Entretien d’embauche : ce qu’il faut faire et ne pas faire.

En entretien, comme dans la vie, il y a un langage non verbal qu’il faut maîtriser, ne serait-ce qu’un tout petit peu, pour éviter de commettre, sans le vouloir, quelques bévues fort dommageables …

Le premier contact :
Capital, ce premier instant où vous allez découvrir votre interlocuteur, qui en fera de même, dans le même temps. Capital, parce que la première impression est durable et peu aisément contournable. Vivace, instinctive et décisive, elle jouera sur la décision finale de votre recruteur. Ainsi, serrez cette main que l'on vous tend de manière honnête, naturelle, énergique, sans mollesse mais sans brutalité aucune, non plus. Détendez-vous. Plus vous serez serein et plus l’ambiance le sera, ce qui vous permettra un échange positif et porteur. Dans le même temps que vous tendez votre main, pensez à bien regarder votre interlocuteur dans les yeux, sans essayer d’échapper à son regard, sans le scruter de manière insistante et impolie. Dosez avec justesse. Osez être vous. Et répondez, souriant, ouvert : «bonjour monsieur », ou « bonjour madame ».

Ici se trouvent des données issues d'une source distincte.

Each row below holds a small network's activations on one input, seen along a few directions.
In each table, some parts of the input vary, and every possible input appears once, in random order.
A made-up example of a description, with smaller parts first: one of 3 separate values, together with either a single point or one of 9 places along a line or (one of 6 places along a line, together with one of 8 places around a ring).
Shared parts are said once, and a part with two or three values counts as separate values.
In the rows, 128 means zero.

Other details of the inputs shift rows strongly along two fixed directions, in all tables alike. That doesn't count.

Table:
R1: [123 129 116 116 126 132 119 131  98 129 128 134]
R2: [101 122 133 119 102 127 137  92 122 144 122 107]
R3: [145 130 116 136 146 118 142 126 139 132 125 127]
R4: [118 132 121 120 142 128 130 131 103 125 122 136]
R5: [117 143 119 128 132 148 113  94 135 155 117 151]
R6: [142 145 132 132 139 125 136 131 141 132 125 123]
R7: [120 116 123 126 108 147 147 104 118 144 130 125]
R8: [136 128 118 143 134 139 131  87 142 146 124 134]
R9: [134 134 111 150 129 144 133  83 129 164 119 120]
R10: [116 128 119 131 140 120 163 154 108 138 129  99]
R11: [118 116 132 129 154  85 149 202 129  91 149 113]
R12: [ 97 136 135 115 102 153 121  88 111 154 103  98]
R13: [129 115 120 147 125 141 132  84 113 130 128 128]
R14: [118 134 143 119 105 131 119  78 120 127 122 109]
R15: [129 122 113 142 147 121 144 125 107 121 132 109]
R16: [133 133 134 131 164  85 138 200 118  83 147 101]
R17: [134 128 133 126 152  82 149 205 157 101 140 129]
R18: [134 129 107 138 151 115 157 141  98 125 126  99]
R19: [144 143 131 136 126 127 122 129 134 141 130 117]
R20: [130  68 183 122 100 116  97 104 193  48 159 222]
R21: [146 146 124 128 129 127 133 134 136 136 127 116]
R22: [103 138 124 107 127 108 114 125 104 125 119 115]
R23: [120 140 133 135 131 136 121 147 143 139 117 124]
R24: [127 129 130 131 154  83 144 203 155 106 143 123]
R25: [133 119 135 123 111 129 133 122 163 129 133 154]
R26: [140 112 115 131 117 145 137  83 114 126 128 133]
R27: [139  74 187  98  94 138  83 107 189  42 144 225]
R28: [137 142 116 110 158  83 122 210 136 101 135 136]
R29: [119 112 131 134 104 144 134  99 118 146 134 128]
R30: [123 119 121 127 119 126 148 143 111 136 137 110]
R31: [122 126 128 119 123 140 129 154 108 129 123 108]
R32: [160  68 166 115 105 112  94  99 176  37 157 217]
R33: [118 124 139 120 132 140 133 143 121 119 119 124]
R34: [137 143 124 117 154  90 132 240 135 109 131 100]
R35: [123 122 123 122 125 103 132 110 115 115 125 103]
R36: [122 152 110 125 142 136 130 122 121 160 112 131]
R37: [110 134 127 133 141 133 133 163 105 133 122  94]
R38: [115 146 125 134 133 150 128 130 135 158 111 114]
R39: [136 137 132 114 147  97 127 220 150  99 130 122]
R40: [128 130 126 136 118 124 136 136 141 151 131 124]
R41: [110 127 124 131 125 146 112  93 107 138 123 145]
R42: [134 127 137 136 111 147 121  92 110 134 132 121]
R43: [132 128 139 132 120 152 134  82 117 131 124 129]
R44: [128 136 131 141 137 126 133 132 108 124 134 103]
R45: [127 126 125 117 151  85 115 201 108  88 143 131]
R46: [148 127 111 132 123 141 134  91 138 147 122 133]
R47: [134 146 131 138 139 129 129 124 141 137 128 119]
R48: [142 148 122 134 111 158 128  85 125 172 119 114]
R49: [110 127 135 127 136 142 129 141 117 127 122 113]
R50: [139 131 130 128 123 130 131 130 107 121 136 111]
R51: [129 143 116 125 137 118 112 148 125 142 125 135]
R52: [117 123 135 127 110 159 118 113 111 144 119 119]
R53: [130 139 116 119 118 145 109 103 130 156 118 151]
R54: [123 136 136 126 119 162 125 104 147 153 107 140]
R55: [126 142 127 129 127 135 121 156 132 150 117 111]
R56: [145 125 118 141 120 137 123  91 136 149 126 133]
R57: [139 116 117 139 129 120 133 123 106 120 135 117]
R58: [137  85 179 125 102 116  95 104 214  69 151 225]
R59: [110 133 118 125 145 127 124 133 102 127 127 129]
R60: [145 133 104 137 120 149 135  85 123 170 119 116]
R61: [120 147 116 132 143 122 116 139 128 143 123 135]
R62: [134 144 134 144 122 144 122  95 141 149 124 128]
R63: [121 136 110 115 135 128 128 142  95 130 125 124]
R64: [138 131 129 125 126 131 135 127 112 118 134 114]
R65: [130 125 127 129 104 142 134 106 147 155 128 140]
Each input here is: one of 5 separate values, together with either a single point or (one of 2 separate values, together with one of 6 places around a ring).
Question: Changing only the choice among 5 separate values turns R16 into R15. The same change can be made to R64. Which row results?
Answer: R26
Question: Changing only the choice among 5 separate values turns R35 into R2. The same change can be made to R8. Which row results?
Answer: R24
Question: Start at R48 and move only the place on the ring of 6, one step at a time. The first step leads to R19. Which rows follow, in order?
Answer: R62, R47, R6, R21
Question: Which other rows does R62 become when the choice among 5 separate values takes its other values? List them by row number.
Answer: R9, R23, R58, R61
Question: Which other rows does R10 become when the choice among 5 separate values takes its other values? List them by row number.
Answer: R4, R18, R33, R43
Question: Which other rows does R7 become when the choice among 2 separate values takes its other values? List them by row number.
Answer: R25
Question: Which other rows does R56 become when the choice among 2 separate values takes its other values? List them by row number.
Answer: R57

Asseyez-vous correctement :
Lorsque vous allez être invité à vous asseoir, évitez de vous mettre sur le bord de la chaise, timide, maladroit, hésitant et surtout, en position de déséquilibre. Cela vous empêcherait de vous détendre et donnerait l’impression à la personne qui vous fait face que vous n’avez qu’un souhait : repartir. Prenez le temps de bien vous installer, de prendre vos marques mentales et spatiales, afin de pouvoir parler, échanger et partager, en toute simplicité et tranquillité. Si vous avez une veste, un manteau ou un parapluie, dans les mains, pensez à le déposer à l’entrée, sur un porte-manteau ou un autre siège, là où il ne tombera pas vingt fois, vous déranger, vous déconcentrer et agacer votre recruteur, par la même occasion ! Trouvez la position qui vous sied le mieux, sans vous étaler ni vous avachir sur le dossier de votre siège. Tenez-vous droit, sans vous montrer rigide et/ou coincé, penché vers votre interlocuteur : suffisamment pour communiquer, mais pas trop, pour ne entamer son espace de sécurité. Evitez de croiser les jambes dans une attitude de séduction ou d’un excès de décontraction. Gardez-les posées, calmement, sans les enrouler non plus autour des montants, sans jouer avec. Cela ne ferait que traduire votre nervosité et le malaise s’installerait lentement. Comme dans la vie, l’échange est, bien souvent, perçu par les deux parties de la même manière.

Surveillez vos gestes et tonalités :
Décroisez vos bras : Evitez absolument ce geste de protection et de repli sur vous-même. Croiser les bras est bien souvent compris comme un refus d’ouverture vers l’autre, un enfermement dans sa bulle de sécurité. Par ailleurs, ouvrir vos bras vous aidera à vous détendre, vous décontracter et donc à communiquer plus facilement. Evitez également de fermer vos poings, c’est agressif et c’est émettre ce même message négatif.

Ne mettez pas votre main devant votre bouche : Nombre de psychologues y voient une manière non-verbale d'exprimer votre désaccord avec ce qui vous est proposé. Si c’est vous qui parlez, cela traduira une gêne et votre incapacité à parler librement, de proposer un dialogue détendu.

Ne vous agitez pas : Evitez de caresser vos cheveux, tripoter vos oreilles, gratter l’arrière de votre tête (ce qui dénonce que vous vous trouvez face à une situation très délicate) ou de masser vos cuisses nerveusement. Ces gestes vous trahiront et énerveront la personne qui vous fait face.

Ne parlez pas trop fort ni trop doucement : Soyez audible sans vous emparer de l’espace au moyen du son. Sachez que, pour être entendu, il faut baisser la voix, et non l’inverse. Il ne s’agit pas, non plus, de dépasser le nombre de décibels qu’impose la courtoisie la plus élémentaire.